Involved in volunteer activities since age seven, she became “painfully aware of
the difficult life that others lived, and this motivated me to help them.” While at
BCC, Cynthia struggled to work two jobs, as a tutor and a secretary, to remain in
school full time.
What’s driving Cynthia is her dream to one day “make an important contribution to my country.” Another dream is “a world where no racism ever existed. So many precious lives could have been saved, wars would not have happened, crime, hatred and poverty would almost cease to exist.”
- For Lisa Ludwig of Waukesha, Wisconsin, travel throughout America and overseas has “fertilized the soil of my mind” and taught her to cultivate indigenous and environmental philosophy. Lisa currently attends the University of Wisconsin in Waukesha while working in a university bookstore. She will transfer in the spring 2003 to the University of Wisconsin in Milwaukee where she will complete her baccalaureate degree in philosophy. She then hopes to pursue doctoral studies to become a writer and professor.

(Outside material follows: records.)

Every row gives one point. Before rounding, the points of a table are all equally far from one centre. They may lie mostly on one side of it. Write the centre, to within rounding.

Points:
[[-58 -28]
 [-15  21]
 [  4 -39]
 [-59  -6]
 [-20  22]
 [-38  19]]
Centre: [-23 -15]

Points, 12 rows:
[[-58  -8  12 -55 -25 -35]
 [ 11  29   9 -47 -43 -39]
 [-18  -1  14  21  -7  16]
 [-42  30  34   7 -29 -45]
 [  4  27 -22  -1 -42  13]
 [ 13 -21 -27 -56 -19  -9]
 [-67 -10 -38 -41 -32 -20]
 [-17 -15  11 -50  23  -4]
 [-26  39  25 -39   5  -7]
 [-24 -11 -64 -38  18 -54]
 [-62  -2 -19 -47  -2   2]
 [-13  21  35 -23 -26 -69]]
Centre: [-19   5 -15 -12  -9 -34]

Points, 18 rows:
[[ -9   6 -10   2 -13 -38 -61  -4  31  12 -48]
 [ -6 -11 -35  20  21   6 -25 -17  -6 -38 -64]
 [-28  20  15  15  11 -64  22  -4 -21 -38 -28]
 [-42 -41 -16 -20  -4 -27 -40 -13   6  17 -35]
 [-31 -52  14  -3   4 -48  -7  -7  40 -21 -68]
 [-44   8 -33   4 -25 -29 -11 -19   9  11 -71]
 [-35 -23 -22  37  10 -57 -17  -1 -12  10 -44]
 [-31  -7 -30   1 -32 -41  -3  44  62 -14 -34]
 [-52 -35  -8 -22 -16 -70   3 -28  23  -9 -33]
 [-57  30 -12  -2  22 -66 -19 -31  32  -3 -35]
 [-23 -48  -7  57  36 -36  12   7   0 -24 -11]
 [-40 -15 -26  25 -13 -10 -55 -41  11 -23 -45]
 [-63  15 -44   5  15  -6 -20 -59  26  -9 -28]
 [-16  -6 -41   4 -22 -66 -10   5  56 -31 -49]
 [-16 -21  -8 -15 -47   9 -11  -3   9 -47 -52]
 [-43 -24 -27  55 -24 -46   9 -27  39 -54 -22]
 [-54   4   0   9  -8 -71 -30 -33   6 -18 -36]
 [-84  10  -5  17 -22 -24  -9   9  18  -9 -53]]
Centre: [-20  -4  -4  11   3 -15   3 -11  30 -15 -15]

Points (25 x 18):
[[-10  38  72 -13 -26  17 -16  26  -4   0  23  -6 -22  92  15   4  11   8]
 [ 22  23  34   7  -7 -19  14  25 -27   9  -7  42 -40  48  47 -44 -13   8]
 [  3  25  61  62  -1  30 -11  29 -15  -7 -42  -4   3  60 -21  39 -24  12]
 [-12   7  51  52 -25  -2  -4  30 -58 -13 -32   1 -37  44 -12  45 -13 -33]
 [ -2  -5  64 -19 -25   6 -17  19 -47  47  13  25  -7  56  32  23  -9 -10]
 [ 23  27  66  23  -1  27   5 -23 -60  -8  27  20 -32  85 -27  32 -22   6]
 [ -9  26  53  34  14  26  -5 -16 -65 -51 -11  30 -21  30  32  47  17  -4]
 [ -9  13   6  15  11   4  -5   4 -77   5  -2  28 -76  37 -30   1 -17 -12]
 [-12  29  39  50 -12 -25  17   8 -56  11  -6   6 -15  42 -42  35 -44 -20]
 [ 24  30  47  36  -5 -45 -40  19 -39  12 -20  -5 -32  58 -13   3 -10  20]
 [-12  36  49   1  21 -31 -20  12 -63  -1 -12  15 -24  49 -19 -21  23   7]
 [ -8  39  51  34 -29   4 -33  14 -46  23  18  31 -40  42  31  11  20 -22]
 [ 15  37  51  36  -8 -34 -38  16 -58   0  -9  51 -15  50  -6  26  -1 -23]
 [  3  35  65 -11  10 -11  -1  16 -44  23 -20   9 -24  42  25  11  25  30]
 [  2  23  48  28  20 -15  -8   6 -50  -1 -37  48 -29  74  19   7 -27 -49]
 [-12  38  61  40  25  -5 -35  -7 -10  41  -5  24   6  75  10  14  -4   1]
 [-11  12  28  19  38   9 -24  17 -35   8 -69  11 -34  61 -19  18 -42   6]
 [-19   4  61  16  -7 -22 -43  26 -15 -21 -24  45 -35  36   4  46 -59  22]
 [ 11  30  53   4 -46 -13   3   1 -56  16 -47 -11 -27  46   3  14 -40  17]
 [ 13  19  35   4  27 -25   3  18 -64  -1 -13 -14 -23  38  17  59   4  24]
 [ -8  24  64  -5  -1  -1  -8  16 -30   4 -21  30 -24  65  46  35  22 -41]
 [ -3  32  57  23  19  -4 -41 -30 -47  -9 -24  26 -36  87  38   6 -16 -16]
 [-44  13  51  29 -12  36 -32   0 -53  22  -7 -14 -35  54 -18  -2 -31 -29]
 [ -6 -10  23   9  15 -14 -21   8 -49  19  -4  44  10  75   2  52 -65 -16]
 [-19  11  47   4  22   5  24 -12 -58 -34   8   6   3  42   4  41 -83   3]]
Centre: [ -3   8  19  10  -6   8  -8  -4 -15 -16   0  13 -13  43   3  12 -18   0]

Points:
[[  7 -27  13 -55  -7 -16 -70 -22   6  -7 -11  37  16  45  19 -24  37  38
    1   5  58  72  12 -21]
 [-25 -27  30  -9  26  41 -43  15  18  35 -42 -24  31   6  -4 -41  35  27
  -16 -46  10  51 -46   4]
 [ 33 -13 -31   4  46 -47 -40   4  34   5  14  34  54  22   0 -33  24   5
  -15 -27  16   7 -14 -39]
 [ 11  -4  37 -31  28 -16 -37 -16  31 -20 -73  24  20  31  26 -43  48  29
   -9 -23  29  75 -49  14]
 [ 13 -47  36 -59  60 -32 -42 -17  49  24 -28  41  50   7  40 -49 -14  52
  -46   9  33  31 -40  14]
 [ -2  -1  20  -1  68   5 -12   2  11  -9 -58  30  49  -9  31 -53   3  58
    8  -8  -2  69 -10  19]
 [ 23 -14 -16 -37  32  14 -90 -46 -11  20 -39  15  15  39  34 -10  11  24
   25 -28 -10  22 -19  37]
 [ 30  16  23 -18  56 -30 -57  -5  19  27   5  29  -3  -6  14 -74   7  58
  -34  -5 -12  48   7  28]
 [ 10  -8 -22   3  38 -22 -17 -28  47 -17 -31  11  33   4 -49 -41   9  62
    7 -24  20  34 -39  -8]
 [-11   5 -10  -8  80 -22 -57  45  -5  31 -31  24  32  31 -24 -35   1  40
   -8  -5   8   8 -37 -18]
 [ 26 -16  15 -51  36   7 -31 -23 -13  40  -4 -24  34  52 -30 -14 -30  20
    4 -10  34 -18 -41  18]
 [ 13  17 -15 -44  -7  12 -35  12  30  18 -53  16  15  35  10 -10 -21  12
  -36 -38  26  56 -44 -14]
 [ 20   0  38 -54  -3  12 -28 -11   4  33 -13   6  34 -14  10 -23  26  38
    7   9  -4  63 -52 -35]
 [ -3  -8  51 -46  35  15  15 -18  12  46  -2  23  40   1  24 -40  29  26
   34  13   5  38 -51   2]
 [ 12 -15 -16 -61  -1  20 -51  30  39  -7 -32   2 -10  51  -8  -7  -7  10
  -17   3 -10  13 -39  -4]
 [-38 -29  -3 -33  49  47 -39 -39  15  18  -2  -9   6  29  12 -30   7  18
  -31 -29  41  27 -27  62]
 [-10 -47 -17  -3  47   1 -13  -2  -1  49 -37   9  35  19   2 -65  17  59
   36 -37  37  18   8  34]
 [-15  -6  42  -5  24  45 -32 -15   2  29 -72  -1  28  -3   0   1  -3  31
    2 -29  37  47 -37  -2]
 [-42 -10  10 -81  54  10 -44   4 -28  20  -2  44   5  32  19 -51 -36  39
   -3 -34 -15  26 -19  31]
 [ 10   7  19 -27  11  14 -45  -8  10  31 -56  25  38   2  23 -21 -16  46
  -41 -35   5  57 -63 -24]
 [  1  19  16 -24  27   0 -43 -54   9  17 -22   4   8  -2  -1 -51 -25  26
   26 -64  62  38   2  -5]
 [-47 -35  45 -70  48  15 -46 -34  11  24  -3  57  -8   1   3  -5  17  44
  -21 -36  33  21   2  61]
 [ 27 -37  42 -44  63  28 -23 -41  -2  20 -58  23  27  25  26 -16  -1  69
   -7  16   9  45   6  11]
 [-24  12  34 -36  25   5  -2  -4 -54  10 -22  39  17  -8  26 -20   3  40
   40   8  12  17 -40  -2]
 [-16  10  12 -15  73  -4 -68 -16   6  21 -22  46  45 -37  15 -38 -22  51
  -21 -47  58   5 -35  11]
 [-46 -31  21 -38  59 -10 -35 -21  46  -3 -32  44  13   1  34 -42   8  24
    9   7  46  36 -40 -43]
 [-21 -16  29 -33  46  40 -31   4  27   5  13   6  53 -11   4 -15 -22  60
  -28 -43  18  63 -48  29]
 [  3 -15  25  20  45  17  -2   5   2  16  -6  38  39  61 -15   0 -15  30
   -8 -13   9  59 -29  20]
 [ -4 -43  49   2  17 -32  -6 -12  30  12 -57   5  57   1  -2 -71  -2  37
  -22  -1   5  14 -12 -20]
 [ 12 -52  15 -37  47  11 -54 -53   3  31  -7  24  12 -18  10   2  10  32
   15 -39  14  41 -74  24]]
Centre: [  5 -19  17 -39  29  -5 -35  -2  11   4 -15  26  24  10   5 -28  10  28
  -7 -21  22  15 -11  13]

Points, 28 rows:
[[-33  49   9 -40  15 -36   5 -12 -28   0 -26 -40   7  35 -26 -12  13  -6
   28  25   9  -4  56 -41]
 [-35  50 -27  13  64 -68  19  12 -54  12 -28 -35  24  28 -19   2   3 -10
   55  14  22  -3  35 -34]
 [-46  50   3  10 -10 -56  -2   1   4  15  14   4   1  10  15  12  12   9
   72  21  47  34  53 -54]
 [-51  35 -49  10   2  -7   6   8  -8 -24   3  -6  36 -19  17   7  -4  24
   11  47  28  19  34 -55]
 [-52  61  -8 -50  19 -57 -12   0 -15 -14  17  -9  19  -9 -25 -11  -8  12
   76  19  16   3  44 -42]
 [-40  92   4 -23  31 -59   9  13  -9  -8 -12 -17  37  24  -7   1   9   3
   45  52  22  24  13 -19]
 [-52  26   4 -18  41 -41 -30  26 -60 -33  21  23   5  32   2   4   6  29
   37  55  15 -29  24 -36]
 [-72  66   1   0  34 -39  -4  24 -15  -5  11 -22  11  30 -19   0 -15   3
   39  26  -3 -21  47 -22]
 [-60  21 -49 -25  -4 -51   5   3 -51  20 -29 -15 -19   7 -42  30  -2  -6
   57  32  18  17  -4 -21]
 [-54  25   7   3  62 -41   5   8 -40   8 -10 -34  24  -3 -25   2 -22   3
   38  16  -2 -31  59 -36]
 [-46  44  -9 -18  37 -30  -1  15 -59 -26  17 -26 -15   9 -20   0   5  -6
   32  27  50   3  66 -19]
 [-23  32 -18 -19  40 -49  -4  -6 -17 -44   2 -51  38  -8 -43  22  -5 -14
   33  42  23  25  17 -30]
 [-77  20 -12 -33  24 -31  -5  53 -37 -18   0 -41  27  38  13  -8  11  -2
   51  22  34  13  42 -22]
 [-45  13   0  -9  20 -47  35  26 -30 -42  41 -13   0 -11 -18  37  -3   6
   33  35  16  10  35 -58]
 [-63  13   6 -16  46 -36   7  17 -23  23 -20 -31   3   6 -49  17 -10   8
   37  10  24   6  27 -46]
 [-52  36   8 -31   1 -24 -48 -11 -34 -33 -16 -38   5   7  17  -6  11   5
   80  44   3  27  19 -31]
 [-17  44  -6   4  32 -27   8  35 -46 -28   8  16  19 -23  21  26  10  40
   58  38  21 -12  43 -54]
 [-26  89  20   0  14 -50  11  15 -31 -24  38 -16  40   3   7  13   9   8
   54  23  18  -5  48 -30]
 [-56   3 -44   3  -3 -56 -13 -19   3  10 -16 -14 -27  34   5  18  24  52
   45  -6  24 -13   4 -26]
 [-49  27   0  -7  12 -36  39   4 -45  20  38 -18   5  18 -46   3 -18  24
   65   2  25  28  47 -14]
 [-51  24 -17 -25   1 -67  24  -4 -25   8  33  19 -22  17 -33  26  14   2
   32  26  -7  63  22 -40]
 [-49  55  -8   1  32  -1   4  -5 -44  18 -26  -5   8  53   1  22  15   9
   55  22  34  15  27 -41]
 [-95  27 -24   6  15 -76 -11  20 -14  11 -18  -3   3  25 -27  18  -4 -12
   73  22   4   2   7 -34]
 [-44  73 -21   5  42  -3  16  10 -48 -15  -9  10   1  23 -13  15  40  14
   62  36  28  -6  18 -10]
 [-70  56  -9  -9  -1 -52  -8   3 -18  30 -12 -10 -13  -3  10  37   0  35
   68  22 -16  22  22 -30]
 [-48  52 -11 -10  28 -42 -11 -14 -43  -1 -15   5   3   5  11  21  33  37
   37  15   0 -26  35 -74]
 [-73  55 -25  -1 -10 -30 -26  18 -33 -20 -12  -8  13  67 -15  -3  13  -3
   47  -3  22  42   6  -6]
 [-59  46  -4 -13  41 -65 -11 -15 -31 -20 -22 -13  -5  36  29  -6 -10  22
   67  35  51 -24  16 -25]]
Centre: [-24   7  -6  -2  12 -47   1  -3 -30  -4   1  10  21   0  14  -4  10  -7
  34   5   7   9   8   0]

Points (29 x 24):
[[  8 -16 -25  19  12   2 -24  -4 -49   9  10  33 -17 -46 -38  21  26  19
  -18  20 -24  57  25   4]
 [ 15 -13   8 -14  13   0 -31  17 -58 -15  39  37 -31 -18  19 -18  32  10
    0 -26  -9  25  16  -1]
 [ 24  -5 -45  -2 -25  -6 -52   0 -69  30 -18  24  -7 -21 -20  -7  18  15
   -2  26  -8  25 -13   8]
 [ 33 -33 -41 -10  -7  41 -46 -34 -25  35  -8  53  -9  11  12  27  26  -6
  -50 -30  28   5  -9  48]
 [  5  11  -6 -11 -29  38 -39  40 -54  46   7   3 -36 -13   4  20  65   4
    1   2 -19  43  23  14]
 [ 30 -33 -40 -20   7   9 -40 -35 -51  -3  -2  20 -36  23   6  23  22   1
  -32  15   9  38   7  42]
 [ 15  -5 -10 -18 -16   3 -86 -36 -31  25 -10  34 -32  15  11  15  33  52
    1   9   8  26 -35   9]
 [-13 -14   3 -18  20  23 -26   3 -25   1  -9  66 -30   1   8 -18  24  37
   41   5   9  60   6  56]
 [  5  27 -15   9 -44   6 -22 -32 -37   3  19 -21 -21  19  18 -10  31  26
  -11  23  31  37  -9  63]
 [ -6 -30 -31  23 -22  31 -59 -29 -26  65  -7   0  -2  42  -3  55  43  34
    2 -42  21   6   7   6]
 [-18 -14 -23  -8 -40  -4 -95  56 -10  22   0  -6  -9  -1 -24  29  -4   5
   12  -5  11  67  18  16]
 [ 15  -1  -4 -14  -9  16 -57 -29 -14  49  19   5 -18  35  23  34  47   8
   46  28  11  25  -9 -11]
 [ 48  18 -20   2 -15  39 -38   0 -29   3  -4  57 -55  14 -20  -1  -9  -8
   -6 -37  -8  16   9  36]
 [ 19 -27   6  44  -8 -10 -41  19 -48  -3  26 -30 -10 -20 -13  32   8  23
    6   0   9  55  10  -8]
 [ 41  -6 -41 -14   0  -3 -40 -20 -26   7  -4  35 -34  -4   1  52  30  33
    8 -52 -10  16   9  -1]
 [ 23  19   1 -11 -39  29 -35  13 -53  -4  -9  87 -12   2  46  55   9  56
   -1 -27  10  44  29  16]
 [-16   0 -34  -5  -4   2 -33   4 -57  18  16  18 -23  -4   8  46 -33  16
  -61 -17  30  19  -5  17]
 [ 26   3 -15 -27 -16  18 -54 -13 -33  64  -9  12 -26  -6 -24  49 -11  -4
  -28  -9 -14  54  38  37]
 [  0  -7 -50  52  -6  15 -53  -7 -16  42   4  52 -22 -14  56  34  -6  11
  -13   5  17  29  19 -17]
 [ 25  -5 -15  -3  -8 -21 -40  10 -14 -30  -4  29 -52 -29 -29  20   2  33
  -17  27  -2  33  -3 -21]
 [ 41  -4 -48 -27 -33  43 -56   5 -25 -13  12  20  -1  21   9  50  46  11
  -20  18  18  79  10  12]
 [  9  23 -35 -17 -37  52 -62 -28 -23  -8   0  40  -6   2 -18  12   4 -13
  -38 -24 -15  57  -2  -9]
 [ 21  -9  15   1 -19  24 -39  20 -71  21 -20  -4 -38   0 -14  14  35  33
  -54 -10  19  15  10 -37]
 [ -3  25   5  20 -36   0   4   9 -39 -14  23   7 -12  11  23 -24  54   7
   22 -19  -3  66  13  35]
 [  4  41  32  18  21  -2  -7  -3 -72   3 -22  49 -18  14  10   4  18   2
  -16 -30  -3  24  59  20]
 [  6  45 -33 -17   2  -6 -73  -6 -19 -27  40  28 -40  18 -13   9  26  26
   12 -13  39  21   6  15]
 [-21  28 -28  18  -9   3   4   7 -23  83  19  36 -28 -10  31  19  17  26
  -10  20  -9  31  29  20]
 [ 35   2  -9   0  -2  -8 -49 -10  -3   4  31  33  24  50 -21  14 -18  -2
   43  -3 -29  37  44  36]
 [ 11 -13 -39  -9 -29  28 -15 -29   7  20 -16  45 -29  15  16  20  21  80
   -5  -2 -14  24 -21  -8]]
Centre: [  1  -4   6   6 -27  10 -29   4  -3  13  -4  35   7  12  -5  18  20  15
 -11  -1  30  23  30  13]

Points:
[[-21 -42  54  -4   6   3  -6 -66  18  -5  -7 -14  13   2  16 -11  54  21
  -29 -26  10  17  18  70]
 [  6 -41  58  22 -22  17  -6 -49 -26   5 -19 -14  40 -33   7 -28  -4  -9
  -73 -12  42   0  36  17]
 [-11 -22  26  35  11  12  -4 -32  44 -30  -7   3  -6  13  38  18  20  32
  -64 -32  24 -40  33  10]
 [ 10 -17  51  42   1  49   2 -62  23   9 -24 -10   1   7  55  18  27   0
  -16 -34 -20 -21  24  27]
 [  5 -24  67  39  10  35   7 -36  31  30  19  10  -8 -39  19  13  65  19
  -39 -28  31 -12   3   5]
 [ -1 -40  52  72   4  -6  -1 -57  23 -51 -22 -29  -6   2   9  10  28   5
  -46 -50  25   7  32   8]
 [ -1  -1  68  39   9  13  32 -39  10  14   3 -14  11 -14   6  -6  45 -48
  -23 -45  24 -64  48  22]
 [ -2 -36  43  60  40  34  10 -40  57   3 -12  -6  16 -42  16   9  29  14
  -47 -38  13 -30  41  11]
 [-24 -44  39   7   9   8  12 -18  -4 -17   2  38  -6  12   5  -3  62  19
  -48   7   3  -1  32  15]
 [ -9 -52  63  51   1  14 -16 -17  47   0  -2 -20 -28  -9 -21   6  30  19
  -52 -39 -17 -21  26  32]
 [-17 -65  58  20 -32  -8  -1 -30  40  17 -14 -32   3   5   3   4  27  19
  -24 -61  34   3  33  41]
 [ 22 -40  95  33  -1  11 -12 -49   7   4 -47 -27  22  13  -2  -4  39  16
  -19 -22  -7 -49  50  40]
 [ 14 -19  22  38 -43   5  -7 -48   5 -21 -22   6  34 -18  15   4  41  27
  -73 -21  19 -29   4  83]
 [ 45 -37  47  45 -31  28  -1 -46  41 -15  -8  16  21   5 -10  10  39   3
  -30 -26  61   9   1   9]
 [ 53 -49  83  17  19  25  19 -23  21  13 -46  56 -14   1  32   0  17  24
  -15 -34   9 -11  33  24]
 [-12   8  51  31  17 -14   8 -53  47  38 -20  -6   3 -21  36  22  38  24
  -64 -16  13 -13  29  40]
 [ 16 -46  40  29   2  23 -14 -51  29 -10 -36 -44  24   9  21 -21  14  -6
  -80 -43  -4 -15   7  40]
 [-11 -13  39  30  11 -10 -27 -54  14  57  -7  -3 -19 -13   9  -7  61  16
  -50 -14  35 -12  42  42]
 [ 12 -13  67  52   2   3  13 -19  53   0  -8  34  15  -8  15  -6  29   3
  -38  -2  58 -36  29  28]
 [-11 -15  49  57 -19  13  35 -46  36  27 -32 -14  38 -11  20  37  52   4
  -38 -24   9 -10  21  -1]
 [  6 -15  60  41 -21  32  26 -61 -12  35  -9  26  -3  12  20 -13  53  16
  -58 -53  40 -18   3  35]
 [ 27 -75   0   4 -19 -16 -46 -21   6  12  -8   4  -5 -56   9  -2  58  29
  -45 -35  15   7  37  27]
 [ 25 -45  49  26   3  14  -3 -66   0  15  29  21 -22 -39 -10  -3  15  23
  -65 -21 -21   0  39  45]
 [ -9 -44  34  48  28  25 -19 -49   9  19  -9 -16  17 -22   3  16  33   9
  -53 -34 -37 -29  60  23]
 [-26 -25  33  19  -7   2 -24 -36  57  -3 -31  30   8 -24  34  42  24  20
  -66 -38  22 -30   8  21]
 [  8 -26  35  51  -6  32  -9 -78  23  -2   8 -21  -8 -29  32  -6  10  48
  -36 -38  29 -17  39  10]
 [ 17 -32  52  60 -18   0 -28 -42  24  11  23 -26 -14 -47  15  15  44  27
  -33 -31  -2  -2  38   5]
 [ -2 -33  71   6  33  32 -16 -43  15  30  25  -8   2 -24  16  17  57  20
  -42 -43  15 -28  17  25]
 [  3 -62  37  12 -17  24   4 -21  28  13   0   8  13  -5   6 -11  20 -25
  -40 -51 -17   7  52  52]]
Centre: [ 21 -16  23  16   7 -17   8 -32  -6   3 -33   5   4 -26 -11  -5  14  10
 -15 -42   8 -25  -2  16]

Points (31 x 24):
[[ 43 -19  20  32  18  22 -58  -5  36  -9 -43  39  40  19  11  -8 -12   6
   53 -46  18 -28 -65  20]
 [ 49  -2  25  15 -11  25 -14 -17  10  -7 -27  81  29  26  19  14 -30  11
   53 -66  -1  -2 -16 -27]
 [ 28 -53  27  44  -2 -31 -16   3  14 -10 -18  61  15  23 -14 -36 -16   5
   61 -41 -11  10 -38   8]
 [ 54 -17  -3 -24 -37   8 -31  -7  -8 -12 -35  75  34  -4  19 -14 -12 -14
   56 -78  11   8 -57   0]
 [ 50 -17 -16  41  17  28 -47 -12 -35   1 -28  18  22 -14  16 -18 -22 -16
   39 -50  16  -1 -49  51]
 [ 48 -32 -18  15  31 -26 -39   2  -2 -49  10   6  11  14  12   3  -8 -11
   -1 -37 -26  12 -28 -28]
 [ 29   4   0   2 -16  39  -3  -2 -21  25 -25  73  44  10  63  10 -29  -1
    1 -53 -10   2 -36 -23]
 [ 26 -50  -6 -32 -10  -2 -20 -11 -11 -30 -32  68   6  42  -8  -7   2 -20
   13 -87  20   5 -32   8]
 [ 92 -53  30   2  -7  -2 -37   2   0  -2 -13  15  10   9  16 -23 -14 -10
   38 -52  12  14 -49 -38]
 [ 42 -10   9  -4   8 -36 -62  29   8 -16 -29  45  68  10  25 -18  -3  -8
   37 -45  14 -34 -54  40]
 [ 74  17  -9  13   1 -23 -41  14  26  13 -38  33  58  40  42 -49 -11  -4
   48 -75  13 -15 -20 -12]
 [ 67 -18  -3   0  -8  35 -40  -1 -10  11 -19  21  41   8   2  25 -24   1
   13 -94   5  -1 -23  21]
 [ 44 -38 -16  11 -23  16  -9 -18  -4 -19  -2  50  21  15  -7  -6 -59 -49
   25 -48  -5  21 -47 -11]
 [ 39 -13  33 -10  -3 -14 -32  32  -4 -34 -20  23  42  26   2  -1  -4 -10
   70 -94 -13  14 -19   9]
 [ 19  37  11 -20  11   7 -49 -20  29 -19 -19  24  47  33  31   2   3 -35
   27 -43 -31  -8 -23   3]
 [ 70  -9 -12  14 -33  21 -41 -22  42 -34  -3  79  25  32  13 -20 -26 -17
   27 -50  -4 -30 -23   3]
 [ 52 -21  21  16  -1  11 -25  70  -8 -16 -65  63  46 -11  32 -20  13  11
   21 -41 -14  -3 -53  -1]
 [ 60 -15  22  16   6 -25 -22  -9  53   5 -11  50  75  13  15  12 -35 -10
   30 -61  16   3 -60 -16]
 [ 50 -12   7  32  13  15 -19 -22  19 -18  -5  22  26  40  30   0 -37   0
   46 -75 -13 -15 -72  -9]
 [ 62  -5 -12  20  -9   4 -46   6  -3   8 -20  40  46   5   7 -16 -45 -21
   15 -80   8 -17 -51   4]
 [ 88  -5 -30  13  26  22 -57   7  -8  -3 -61   1  21  23  21   2 -22 -27
   33 -39  13  11 -27  22]
 [ 38 -39  -9  26  24   2 -64  11  36 -13 -25   3  32 -20   4   7  -4 -32
   21 -48  16  14   1 -21]
 [ 37 -24  -3  40 -44 -10  -3  -1 -46 -17 -24   0  21  16  40   6 -32  -9
   48 -52  37 -21 -67  55]
 [ 25 -14  21  34 -11  50 -55  -5  21 -29  14  62   6  27  14 -29  -8  19
   44 -47  -7 -23 -26  28]
 [ 65 -32  -3 -13  20  20 -20  16 -20  -5 -11   3  44   4  30 -17 -12   8
   68 -41 -23 -21 -25 -30]
 [ 68 -50  36  -9   3  23 -49 -19  18  -5 -42  31  19  50   5   4   1  -4
   55 -46   8  19 -53  23]
 [ 73  -1  11  24  44  22 -21  37 -19   4 -29  48  10  10  33  10 -34 -15
   60 -62  48  -4 -33  10]
 [ 37 -36  21 -15 -24   3 -45  31  -2 -27 -69  33  18   3  44 -36   5  12
   -3 -65  -5  30 -50 -18]
 [ 62   6  33  16  14  19 -13  18  21  28 -19  27  42 -13   6 -17 -10 -40
   56 -43 -26   4 -18 -15]
 [ 17  18 -33  -1   6  36 -33  -7  20 -56 -57  -1  52  28  15   6 -39  -3
   34 -57   4   4 -48   2]
 [ 68  -4  21  12  39   8 -23 -13  20 -16  -7  12  30   0 -15 -13  12  -2
   52 -57   5 -43 -36  -2]]
Centre: [ 40 -10  -4   6 -10   8  16  16  21 -21  -9  22  30  20  37 -16   8   1
  18 -23  34  21 -20  24]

A single parent of her five-year-old daughter Savannah, Lisa revels in introducing her child to the world of nature, camping, and “all that is out there for the human senses to savor.” Lisa reminds people to take their time. “The little things are often the biggest.” Parenthood, she says, is the “most educational and enlightening experience of my entire life.” And “perpetually learning is the only way I want to live.”